First, we have to set the context. Our story is modern, but it starts a long time ago: back in 1938.

Our hero was just 14 years old. It was the middle of the Great Depression. His mother told him it was time to find a job and help support the family. 

He got one: shipping assistant at a company called Industrias Renaux S.A. He was happy to have the position.

He stayed.

Through World War II, he stayed. (He was promoted to a sales role.) Through the Cold War, he stayed. (He became a sales manager.) Through political upheaval and social change, he stayed. (He traveled farther and sold more than he ever might have imagined.) Through the Space Age and the dawn of the Internet, he stayed.Believe it or not, he’s still there.

Last week, the Guinness Book of World Records announced that Walter Orthmann, age 100, who has been working without interruption for the same company for just over 84 years, has set a new record for the longest tenure at a single business.

Let me make sure we didn’t miss the number: 84 years! And, the record he broke? It was also Orthmann’s, certified a few years back.

(Apparently if you keep going once you have a record like this, you can recertify every now and again to add to your streak.)

Regardless — whether it’s 80 years or 84 or however many it will be before Orthmann finally takes a break — what would make one person stay with the same company so long? 

Especially now, in the midst of what we call the Great Resignation, with millions of people leaving their work each month (4.5 million last month, alone), what makes someone stay with a single firm for decades?
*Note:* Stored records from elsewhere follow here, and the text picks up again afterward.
Each row was made from one small tree. The marks that hang from a mark follow it in brackets, in alphabetical order. Every link used is in the known rows. Write each row's tree.
Known rows:
S(M): [ 0.06 -0.13 -0.21  0.05  0.06  0.13  0.11  0.17 -0.22  0.02 -0.09  0.06
  0.13  0.01  0.05  0.02 -0.03]
S(M(B(G(J)) P Y Z)): [-0.39  0.18 -0.58 -0.26 -0.20  0.36  0.49 -0.19 -0.24 -0.07 -0.42  0.40
  0.41  0.31  0.53 -0.19 -0.10]
B(G(J)): [ 0.00  0.22 -0.08  0.12 -0.12  0.15  0.07 -0.11 -0.09 -0.12 -0.24  0.16
  0.16  0.22  0.08 -0.18 -0.16]
S(M(B J(G) P V Y Z)): [-0.73  0.14 -0.50 -0.24 -0.26  0.47  0.66 -0.48 -0.30  0.07 -0.44  0.47
  0.66  0.23  0.47  0.05  0.21]
S(M(B(G) V Y Z)): [-0.26  0.00 -0.54 -0.15 -0.11  0.11  0.33 -0.03 -0.45 -0.14 -0.26  0.45
  0.44  0.19  0.52  0.02  0.16]
M(B J P V Y Z(G)): [-0.70  0.35 -0.32 -0.38 -0.37  0.38  0.49 -0.56 -0.07  0.19 -0.33  0.42
  0.51  0.23  0.52 -0.04  0.13]
M(B P(G(J)) V Y Z): [-0.63  0.44 -0.34 -0.54 -0.22  0.37  0.56 -0.58 -0.01  0.20 -0.28  0.52
  0.32  0.18  0.48 -0.05  0.00]
M(B J(G) P Y Z): [-0.69  0.23 -0.26 -0.33 -0.31  0.34  0.38 -0.53  0.05  0.00 -0.29  0.27
  0.44  0.16  0.35 -0.06  0.18]
M(J V Z): [-0.42  0.14 -0.01 -0.03 -0.17  0.20  0.27 -0.51 -0.21  0.07 -0.21  0.17
  0.26  0.14  0.18 -0.08  0.10]
M(B J P V(G) Y): [-0.56  0.32 -0.28 -0.20 -0.35  0.32  0.52 -0.45 -0.12  0.17 -0.19  0.29
  0.39  0.22  0.47  0.08  0.17]
G(J): [-0.07  0.15 -0.07 -0.04 -0.05  0.17  0.12 -0.13  0.06  0.00 -0.15 -0.04
  0.00  0.08  0.00 -0.11 -0.09]
M(B(G) J P V Y Z): [-0.64  0.24 -0.30 -0.18 -0.37  0.24  0.47 -0.57 -0.31 -0.02 -0.37  0.55
  0.47  0.40  0.56 -0.10  0.10]
V(G(J)): [-0.08  0.34 -0.07 -0.03 -0.11  0.27  0.18 -0.16  0.08  0.06 -0.08 -0.10
  0.12  0.01  0.09 -0.09 -0.08]
S(M(B(G) J V Z)): [-0.41  0.04 -0.32  0.05 -0.23  0.33  0.26 -0.30 -0.62 -0.03 -0.34  0.52
  0.64  0.32  0.48 -0.08  0.06]
V(G): [-0.02  0.19  0.01  0.00 -0.07  0.10  0.05 -0.01  0.00  0.08  0.07 -0.07
  0.12 -0.06  0.08  0.02  0.02]
S(M(B(G) P V Y Z)): [-0.43  0.08 -0.53 -0.18 -0.16  0.19  0.51 -0.18 -0.46  0.00 -0.34  0.59
  0.48  0.30  0.60  0.00  0.05]
Z(G): [ 0.00  0.17 -0.04 -0.05 -0.09  0.12 -0.03  0.01  0.07  0.09 -0.05  0.05
  0.19 -0.02  0.03 -0.01 -0.06]

Write each row's tree:
[-0.79  0.28 -0.28 -0.28 -0.31  0.35  0.54 -0.66 -0.10  0.05 -0.35  0.42
  0.51  0.22  0.42  0.02  0.24] => M(B J(G) P V Y Z)
[-0.53  0.27 -0.41 -0.17 -0.26  0.45  0.75 -0.44 -0.32  0.20 -0.36  0.24
  0.48  0.16  0.43 -0.05  0.11] => S(M(J P V(G) Y Z))
[-0.49  0.17 -0.46 -0.29 -0.26  0.46  0.56 -0.32 -0.32  0.25 -0.33  0.62
  0.54  0.25  0.43  0.11  0.05] => S(M(B J P(G) V Y))
[-0.38  0.24 -0.41 -0.05 -0.25  0.43  0.70 -0.28 -0.30  0.20 -0.33  0.23
  0.44  0.20  0.33  0.04  0.09] => S(M(J P V(G) Y))
[-0.47  0.40 -0.33 -0.41 -0.21  0.34  0.49 -0.41  0.00  0.21 -0.24  0.53
  0.28  0.22  0.38  0.05 -0.02] => M(B P(G(J)) V Y)
[-0.61  0.13 -0.08 -0.22 -0.26  0.30  0.23 -0.50 -0.11  0.13 -0.17  0.26
  0.30  0.21  0.37 -0.14 -0.01] => M(B J P Z)
[-0.23  0.07 -0.47 -0.39 -0.11  0.29  0.33  0.02 -0.13  0.19 -0.13  0.45
  0.34  0.09  0.35  0.10 -0.04] => S(M(B P(G) Y))
[-0.55  0.35 -0.39 -0.24 -0.27  0.24  0.53 -0.49 -0.18 -0.04 -0.39  0.50
  0.35  0.37  0.55 -0.13  0.00] => M(B(G(J)) P V Y Z)
[-0.51  0.19 -0.28 -0.23 -0.37  0.24  0.32 -0.44 -0.15 -0.07 -0.31  0.41
  0.39  0.34  0.48 -0.18  0.04] => M(B(G) J P Y Z)
[-0.73  0.37 -0.28 -0.33 -0.37  0.35  0.58 -0.59 -0.13  0.17 -0.21  0.29
  0.44  0.19  0.56 -0.02  0.20] => M(B J P V(G) Y Z)
[-0.58  0.11 -0.51 -0.13 -0.32  0.36  0.58 -0.40 -0.51  0.01 -0.47  0.61
  0.61  0.40  0.61 -0.07  0.07] => S(M(B(G) J P V Y Z))
[-0.20  0.08 -0.31 -0.01 -0.06  0.25  0.25  0.04 -0.38  0.14 -0.04  0.23
  0.41  0.04  0.37  0.19  0.11] => S(M(B V(G)))
[-0.19  0.16 -0.42 -0.02 -0.20  0.34  0.52 -0.14 -0.29  0.07 -0.26  0.11
  0.38  0.08  0.25  0.08  0.19] => S(M(J V(G) Y))
[-0.49  0.23 -0.60 -0.20 -0.20  0.36  0.63 -0.31 -0.39 -0.01 -0.49  0.55
  0.48  0.37  0.61 -0.11 -0.03] => S(M(B(G(J)) P V Y Z))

According to Orthmann, it came down to three simple things:

First, he embraced the routine. He was able to — or taught himself to — enjoy each moment and be happy in his work, rather than look at life in the long-term. (“I don’t do much planning, nor care much about tomorrow,” he told Guinness. “All I care about is that tomorrow will be another day.”)  Second, he found purpose in the job. Remember, this is something he almost randomly discovered at age 14; it wasn’t as if he searched for his passion and then made it his job. Instead, he found meaning in the work at hand. Finally, a bit paradoxically, he embraced the very notion of commitment. He taught himself to let it make him happy–otherwise, how could he have stayed that long? (As he put it: “When we do what we like, we don’t see the time go by.”)Look, I know this is just a single story; a single data point in a universe of billions. And as someone who has had more jobs than I could possibly count — and who once went viral after literally quitting a six-figure job after one day — a lot of this mindset is foreign to me.

But, almost everything about it seems the opposite of what we’re told today: Think long-term, follow your passions, embrace change above all else.

Plus, we’re in a moment right now when we really need to examine what makes employees love their work and stay with it. That’s true whether you’re looking for a fulfilling job–or perhaps more relevantly, looking for motivated employees who will join your company and stay with you.

Granted, I doubt you want them to stick around for 80 years; I mean, outside of Orthmann, who does that? 

Still, I might start with asking yourself whether the job you’re trying to fill could truly offer those three key attributes: purpose, commitment, and routine.

You don’t need to set out to set a new record to see that they might pay off for you, too.